# Implementing a Switch



## asicdesign (Feb 20, 2009)

Hello.

I have a need to implement link-aggregation differently from
802.3ad. I want to distribute a flow ACROSS aggregate links,
as opposed to 802.ad requirements for a flow to be mapped to
a single link. I realize I need to add additional logic to ensure
out-of-sequence frames are corrected.

My dilemma is figuring out where to begin: Does FreeBSD implement
all the functions of a regular switch (ie, MAC address learning,
packet-forwarding, etc) so that I simply have to modify the
link-agg functionality to my needs? If not, is anyone aware of
any open switches, that I could start from?

thanks,
  faisal


----------



## asicdesign (Feb 23, 2009)

No replies...:-(  Let me re-phrase my question:

Does FreeBSD provide all the functions to implement a full
switch in software?
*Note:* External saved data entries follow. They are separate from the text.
Each row is where one point has got to under a steady rotation. How many steps took it there?
The counts run from 0 to 288.
[117 134 112 145  89 100 144 111 104 151 154 100  82 137  88 161 142 145
 108 180 136 127 107 130 140 120 146 129 122 134 137 157 151  99 140 155
  83 144 106 119  58 127 107 190 110 120  66  74 121  73 125 116 153 187
  96 109 136 167 154 116 119 125 116 110  94  94 128 133 122 170 149 163
 161 146  83 141 137 123 148 122 129 130 147 115 120 106 167 134]	256
[132 137 109 123  85  97 135 156  85 161 146 109 146 167 146 127 161 125
 101 180 136 154 102  81 137 133 151 147  97 126 188 149 148 137 138 196
  95 160 132 126  84 120 146 129 157 107  77  95 136  81 112 136 112 169
  67 123  96 149 118 113 121 145 140  92  87 132 121 120 123 139 144 170
 150 138 133 181 119 144 143 138 133 150 115 126 105 108 139 150]	201
[136 133 115 129  76  94  85 134 103 142 116  84  95 159 123  93 121 162
  87 179 165 122 120 111 124 126 141 120 111 113 163 148 130  87 157 160
 102 157 127 123  74  98 108 147 123 136  68  86 104  58 117 117 133 154
 107 124 115 158 140 117 128 139 111 112  84 124 132  94 126 167 124 148
 133 150 103 129 142 137  82 142 133 156 135 121 113 157 165 148]	212
[120 158 119 129  91  67 133 160  91 141 131 102 103 161 110 146 157 108
 115 174 171 122 122 139 120 135 102 122  95 138 141 135 137 146 132 184
 106 144 152 111  81  59 128 153 106 115  76  83 114 122 130 131 146 149
  74 146 144 138 142 123 148 114 129 112 119 127 124  80 130 148 119 153
 166 149  94 151 146 134 118 119  99 178  90 120 138 128 165 106]	1
[161 132 131 161 103  93 133 125  53 140 116 108 163 142  93 114 165 153
 122 174 134 131  92  64 109 145 151 139 126  91 157 110 135 134 152 164
 103 181 122 116  96 115  99 157 114 107  94 104 113 103  98 101 149 162
  73 108 129 133 121 141 152 128 121 122 114  95 142 120 166 172 130 165
 137 143 118 143 151 119 137 142  86 140 112 124 110  99 153 140]	204
[162 128 117 164  92 113 115 161 111 158 143  88 115 141 119 170 150 149
 102 174 166 171 114  97  99 146 157 146 129 131 175 169 150 163 125 156
  99 173 122 138  69 116 134 151 137 122  72  81 118  90 140 108 130 167
  72 129 104 141 133 123 129 138 115 110  91 114 123 115 140 139 168 154
 154 163 114 171  89 149 131 126 113 142 148 121 115 124 164 127]	74
[167 155 139 154 113 105 150 129 103 156 156 139 128 148 123 133 155 134
 125 188 138 125  49 117 147 173 146 125  84 140 146 114 120 126 131 179
 108 152 121  86  90  84 120 171 129 122 103 119  70 137 132  97 135 148
  83  96 136 118 149 124 123 141 138  97  86  92 148 122 144 162 128 160
 164 183 107 130 137 132 140 116  96 150 127 128 120 110 177 150]	246
[149 182 116 149  88 114 132 129  91 176 167 119 164 156 116 134 156 126
 108 174 145 136  90  96 157 134 150 143 104 135 131 128 118  92 128 138
 117 177 101 114  65  85 132 170 133 132 100  96 118 129 114  96 116 159
  78  91 123 117 131 116 137 111 142  93 132  79 160 134 148 146 109 159
 142 142 135 130 146 102 157 124 108 153 118 144  67 103 161 128]	265
[145 153 108 120  75 100 114 135 116 129 128  93 109 180 114 110 141 130
  80 180 145 121 115 109 151 110 135 135  89 120 171 142 154  77 152 157
  94 146 123 118  79  79 111 158 141 120  66  94 117  65 112 117 128 155
  99 101 110 148 131 117 133 146 113 125  93 122 130 118 105 185 115 166
 134 134  95 145 140 127 100 155 130 140 109 125 107 145 150 140]	213
[148 160 131 131  73 101 140 140 109 144 138 129 134 187 142 107 155 130
 103 180 121 134  78  97 145 155 138 136  65 121 159 106 128 103 145 189
 121 156 130 105 100  77  99 154 137 105  93 116  81 110 105 104 128 128
  84 106  99 123 131 118 130 156 151  99  71  95 129 110 129 151 114 147
 142 134 129 158 126 139 121 123 103 146 100 134 106 120 154 145]	120
[140 125 117 139  83 106  97 111  90 125 114 100  97 173 105 138 131 158
  96 170 185 153 106 110 113 140 116 128 148 101 160 163 126 103 153 139
 113 168 151 139  87  76 145 137 109 149  80  82 131 105 122 103 168 162
 112 128 139 128 126 126 131 131 126 103 102 111 150 105 139 157 162 138
 156 118  90 142 146 123  96 107  88 136 116 126 123 159 166 135]	23
[141 176 145 167  59 114 129 125  83 136 161 116 144 177 121 129 156 117
 109 172 140 161  70  96 155 117 129 146 138  97 161 139 131 129 129 161
 132 166 149  93  80  63 157 146 130 106  98  96 136 136 147  88 130 123
  72 101 117 123 128 126 136 126 157 106  97 131 145 125 135 133 102 129
 163 130 119 167 130 135 135 165  85 140 101 121 142 134 169 145]	33
[146 189 124 134 106  96 122 124 104 156 145  97 114 155  99 147 124 127
 141 193 182 138  65 121 158 122 145 139 111 136 155 121 106  92 111 153
  91 143 118  98  67  80 128 165 124 142  96  96 101 127 113  82 120 141
  94 101 126 135 165 132 125 140 127  94 119  84 144 116 134 177 124 174
 160 154  83 147 163  86 149 131 123 147 139 132 103 149 167 133]	152
[138 146 137 158  75 151 125 115  61 157 121 111 138 163  90 130 140 156
 108 165 167 167  89 108 148 154 126 142 125 100 114 154 110 110 138 167
 110 151 161 123  97 118 139 130 109 136  83 108 115 115 139  92 136 183
  68 109 118 158 139 129 109 113 151  78  96 108 118 127 145 127 166 166
 179 119 137 110 121 126 129 124 116 145 141 102 120 124 179 158]	242
[152 164 142 170  90  95 127 144 121 152 137  93 127 152  99 168 148 122
 133 183 173 160  86 124 147 142 117 147 107 133 158 156 140 153 115 171
  87 148 149  89  81  87 157 173 111 119 107 105 100 131 155  87 129 134
  84 118 110 135 137 136 139 129 136 100  92  98 131 110 145 142 156 166
 188 144 125 178  93  82 166 144 107 161 116 118 124 129 161 116]	259
[137 157 126 151 109 130 156 150  78 170 173 153 140 153 121 133 135 127
 113 152 171 148  74 113 160 158 159 149  96 154 133 152 104 119 118 196
  88 145 120 117  86  95 141 143 123 128  83  78 121 102 122  93 115 181
  63 100 132 133 134 138 117 130 147  90 104 113 122 111 128 137 154 165
 156 174 129 125 152 157 131 102 101 139 136 108 126  99 187 120]	57
[158 155 120 151 120 124 162 137 119 171 153 144 122 170 134 151 148 140
  95 180 116 150  54 109 167 142 167 146  92 145 167 108 125 102 127 188
 107 160 122 104  89  91 127 180 137 135  85 119  86 113 120  98 132 137
  76  94 115 126 151 129 116 134 131  83  79  84 142 108 117 164 146 141
 148 166 110 137 136 139 130 110 106 116 130 110 109 109 172 159]	245
[154 135  92 133 111  81 128 129 133 173 148 130 121 145 122 144 160 129
  71 190 146 125 112  92 128 132 168 148 125 167 163 136 130 114 155 160
 114 172 122 124  75  90 140 184 126 120  86  66 104 100 125 103 116 165
  84 108 136 117 139  99 136 115 101 100 114  74 143 102 149 164 149 138
  98 169 117 132 151 142 138  91 123 142 107 140  95  94 143 116]	81
[148 136 132 162 117 110 145 106  94 151 145 132  77 130 118 140 163 142
  97 166 122 127  85  81 127 144 167 115 122 109 161 138 142 121 141 157
  95 157 120 109  76  96 109 182 109 110  87  75 117  80 158 108 123 163
 103 103 119 134 146 136 129 141 109 129  85 106 135 114 136 154 152 126
 142 193  90 143 115 138 113 134 120 128 153 128 120 117 191 164]	143
[154 126 102 159 104 113 130 131 112 171 135 125 138 139  98 140 159 144
  87 171 133 138 117  81 120 130 158 137 144 152 139 141 126  95 167 137
 111 165 105 131  81 107 126 177 126 123  84  80 113  83 102  98 144 190
  91  87 132 132 126 100 139 120 115  90 119  58 148 120 164 152 150 148
  99 145 132 127 162 119 131 101 108 132 122 150  90 111 136 113]	80
[155 148 135 151  93 121 124 119 135 165 154 105  95 170 107 152 139 157
 114 191 141 144  66 106 155 114 171 125 126 132 151 162 142 116 123 140
  82 150 111 116  79 109 115 177 117 133  90  92 128  83 116  85 154 163
 111  92 113 160 148 133 101 146 117  94  86  95 133 141 126 172 154 172
 154 130  86 134 117 155 134 127 121 126 150 120 121 134 169 155]	49
[142 156 132 149  87 109 141 106 129 170 164 112  82 170 125 159 148 124
 115 196 131 139  72 120 154 125 162 133 113 131 168 148 155 127 107 152
  92 149 102  97  88  94 130 183 127 118  88  88 122  88 115  95 130 128
  98 103 114 148 132 133 110 150 138 122  86  87 143 130 131 168 135 168
 149 134  89 155 102 132 163 122 129 107 135 115 112 116 140 145]	50
[147 137 128 160  94 127 124 147 133 175 140 101 146 160 145 118 134 158
  92 167 169 175 104 132 127 164 172 154 118 141 146 145 102 102 129 172
 120 187 113 135  79  86 145 158 135 134  89  88 115  83 108 103 129 165
  63 116 122 132 124 129 105 130 155 109  98  97 150 118 129 138 140 169
 153 157 144 142 133 142 119 105 113 136 167 121  97 116 166 133]	263
[116 143 115 141  71 120 126 114 136 139 142 127  99 185 138 114 143 124
  81 197 141 146  80 128 146 135 128 116  94 133 159 142 127  71 152 171
 132 140 143 106  65  68 125 161 123 123  78  79 121  88 136  96 138 153
 103 115 138 127 122 115 107 122 144  86  60 116 123  99 117 143 151 151
 148 125 119 149 143 147 113 116 110 155 113 119 153 117 162 139]	232
[131 156 131 140  66  87 120  93 111 148 128  93 117 157 114 119 150 120
 112 193 134 127  98 108 163 135 130 146  87 116 154 116 139 114 140 182
  92 155 160  97  73  79 132 169 100  76 113  90 107 109 108 103 105 129
  92 133 124 140 126 140 131 132 106 112  96 115 126 111 127 160 108 152
 129 134 110 158 139 115 157 182 150 161  84 118 142 111 147 154]	215
[120 169 106 113  85 102 110 112 109 136 127  96 115 176 122 114 124 128
 108 186 169 115  89 120 155 143 131 126  87 131 170 126 113  72 135 172
 114 143 148 109  76  68 137 146 132 128  92 107  84 103 104 114 107 125
  85 144 121 137 154 152 106 134 136 100  98 127 129 101 110 147 117 168
 170 135 108 147 156 114 122 115 136 166 118 113 100 130 167 158]	26
[144 163 132 122  97  66 102 122 101 164 140 103 140 138 109 153 135 116
 126 196 180 144  90 117 145 116 129 141 156 140 153 133 116 148 121 166
  91 146 125 106  73  89 159 152 104 119 111  71 128 149 106  94 113 149
  87 116 153 133 146 106 133 120 141 103 115 101 145 113 149 161 128 182
 157 144 101 168 164 100 172 125 125 153  98 143 115 118 115 124]	278
[153 160 119 147  89 125 126 159 123 172 179 115 152 169 128 119 151 137
 119 169 167 157 106 103 155 141 161 143  84 149 142 155 120  84 117 150
 111 177  83 118  71  86 136 147 143 133  95  99 117 108 104 102 127 172
  66 107 107 123 127 126 119 120 149 107 117  81 156 119 117 145 120 169
 157 147 133 135 130 124 126 116 108 146 129 135 100 118 174 124]	264
[140 168 135 150  80  73  92 153  73 133 144 103 117 138 117 119 141 135
 113 194 163 116 115 119 103 116  99 138 147 128 170 142 144 144 147 168
 101 161 128  95  69  86 139 152 119 143  88  84 119 144 154 120 148 146
  89  97 119 135 150 104 155 129 115 107 118 119 130  95 175 142 107 142
 144 153  93 156 140 112 135 141 116 145 129 151  96 140 158  96]	84
[149 130 113 138  86 101 123 158 122 139 133 114 130 171 118 131 157 118
  80 205 144 130 114 123 125 150 115 158  71 158 187 125 139 134 154 196
 116 155 138 114  78 100 121 170 143 132  83 111  91 120 114 139 142 147
  84 129 138 114 136 119 135 118 144 100 100 119 140  90 149 153 149 144
 157 131 106 170 131 115 150 112 121 148  93 126 123 102 160  78]	189
[117 184 129 140  74 114 118 124  67 164 158 140 151 161 134 120 139 132
 115 163 144 136  63  85 160 134 125 123 112 113 122 133 120 100 138 166
 102 148 125  98  91  86 144 150 129 117  89 101 116 127 131  91 115 166
  99  85  90 140 142 103 125 129 144  76 111  99 130 119 152 136 115 154
 159 146 146 135 156 115 126 132 110 168 121 139  85 129 174 152]	140
[168 153 138 156  87 113 131 105 123 165 154 116 106 159 120 145 159 124
  93 162 141 144  88  87 148 139 159 143 116 125 160 164 130 123 143 170
  97 156 160 108  91  66 155 151 115  96  83  81 117  98 141 105 114 137
  80 131 138 140 128 150 115 136 115 140  80 149 139 115 110 156 127 165
 154 165 116 132 100 167 132 133 121 159 125 107 142 126 165 175]	31
[172 160 124 169  67 135 101 122 155 175 146  97 111 145  94 155 161 139
 109 172 157 151 131 101 136 129 128 138 122 130 138 179 127 122 131 140
 104 167 138 116  91  83 139 170 123 115  78  92 104  92 178 106 123 164
  70 114 113 143 156 127 110 122 125 120  72 117 144 119 117 152 139 171
 144 157 121 149  79 125 119 130 113 141 159 120 108 131 165 152]	156
[143 166 119 141  79 114 111  76 116 165 122  92 118 128  95 155 144 154
 119 199 145 130  99 118 128 126 130 129 159 103 138 119 123 124 137 157
 108 161 137  89  60  97 136 189 103 130 102  93  92 113 150 100 127 140
  82 101 132 145 170 128 111 103 128 118  82  97 134 117 160 153 113 155
 154 152 103 143 122  83 151 134 141 128 159 133  81 113 138 169]	154
[167 123 121 153  88 123 129 129  83 160 133 121 118 184 126 104 146 159
  90 170 131 132  88  96 120 161 140 129 112 113 172 150 127 114 163 178
 120 169 126 126  97 107 125 141 147 138  71 114 123  85 121 130 148 165
  71 108 118 142 128 118 116 133 145  86  73 113 133 115 136 167 144 159
 138 128  93 111 122 165 118 103  98 132 127 116  91 120 175 184]	118
[121 146 125 177  78 110 136 122  93 114 133 116 135 156 108 135 159 103
 110 185 152 163  96 118 123 144 119 141 105 117 157 130 143 121 132 176
 106 146 145  92  71  76 143 182  98 102 100  81 117 128 159  91 129 133
  91 119 138  99 137 146 159 113 150 125  84 119 132  99 142 123 130 134
 158 163 119 189 125  89 133 161  99 150 105 114 152 108 171  85]	146
[134 167 147 174  65 104 139 104 116 165 152 106 131 168 117 145 159 125
 151 191 151 150  92 115 139 146 125 124 111 106 142 139 120 153 117 179
 109 163 137  89  96  86 133 166  94  93 120  89  99 122 145  99 118 140
  84 130 108 131 146 160 115 119 151 127  90 112 128 112 163 131 103 178
 184 157 109 160 103 120 150 119 128 144 122 112 120 113 159 132]	52
[133 138 123 159  98 105 136 114  85 156 137 121 106 140 118 126 159 159
 110 175 125 145  77  79 125 147 156 126 141 108 144 112 138 116 142 164
 106 160 141 100  85 111 106 188 101 108  81  74 104 102 126  88 130 156
 112  92  94 132 164 115 123 134 103  96  92  90 102 103 157 141 148 124
 130 183 121 141 147 134 111 134 122 125 146 127  94 121 184 162]	142
[130 180 134 125  64  58 118 134 106 161 167 104 130 165 124 135 149 117
 122 179 151 121 111 114 138 128 126 128 123 117 134 152 141 142 143 156
 101 166 135 112  69  69 138 155 120 111  97  87 134 131 101 125 129 135
  63 145 135 158 128 114 136 109 130 127 140 100 156 105 154 155  80 168
 160 138 102 141 131 133 162 143 115 159  91 119 100 117 136 143]	196
[145 157 165 186  57 119 129 112  89 169 147 115 150 155  90 143 157 145
 135 172 164 166  98 103 125 136 105 125 126 105 118 162 124 146 121 162
 115 176 130  96  99  93 125 149 110 111  95  90 113 120 152  90 138 167
  84 108 102 127 148 159 135 114 136 128  98 110 132 119 182 127 129 176
 172 133 129 159  88 111 133 130 113 150 150 116 104 116 168 128]	53
[126 117 137 172  61  87 113 131  99 145 126 107 112 152 101 116 152 135
 114 194 149 137 115 101  95 137 108 103 146 108 150 136 133 136 177 157
 134 161 165 105  75  66 110 160  84 114 103  82 118 115 138 110 157 153
  84 125 153 141 135 110 146 114 114  90  92 120 128  96 171 155 141 127
 134 126 100 124 136 152 108 115  87 161  94 111 145 129 149 123]	104
[161 150 107 140 101 122 143 102  94 160 120 148 108 151  79 132 172 141
  96 156 135 118 103  66 145 137 141 144 108 127 154 127 128 107 158 152
  94 170 136 114 111  96 124 160 113 103  60 102  88  64 140 100 122 165
  85  97 128 127 138 147 107 137 109 121  85 112 115 106 122 183 150 154
 123 180 112 136 118 130 107 102 111 133 129 110 108 115 156 182]	225
[147 146 139 158  92 122 138  87  62 143 109 143  98 153  77 130 153 144
 106 191 145 125  99 116 124 134 110 140 161 101 154 142 130 134 141 169
 100 167 139 100 107  86 135 172  83 142  59  90 118 105 148 100 138 160
  93  78 150 126 159 141 148 119 144 138  79 106 134 116 172 175 125 164
 138 174  80 158 149 127 134 122 120 108 133 122 122 125 150 121]	41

Or does it only provide the control layer?

Thanks for any help you can provide...

 -- faisal


----------



## hydra (Feb 23, 2009)

http://www.freebsd.org/doc/en_US.ISO8859-1/books/handbook/network-bridging.html
http://www.freebsd.org/doc/en_US.ISO8859-1/books/handbook/network-aggregation.html
http://www.freebsd.org/cgi/man.cgi?query=lagg&sektion=4


----------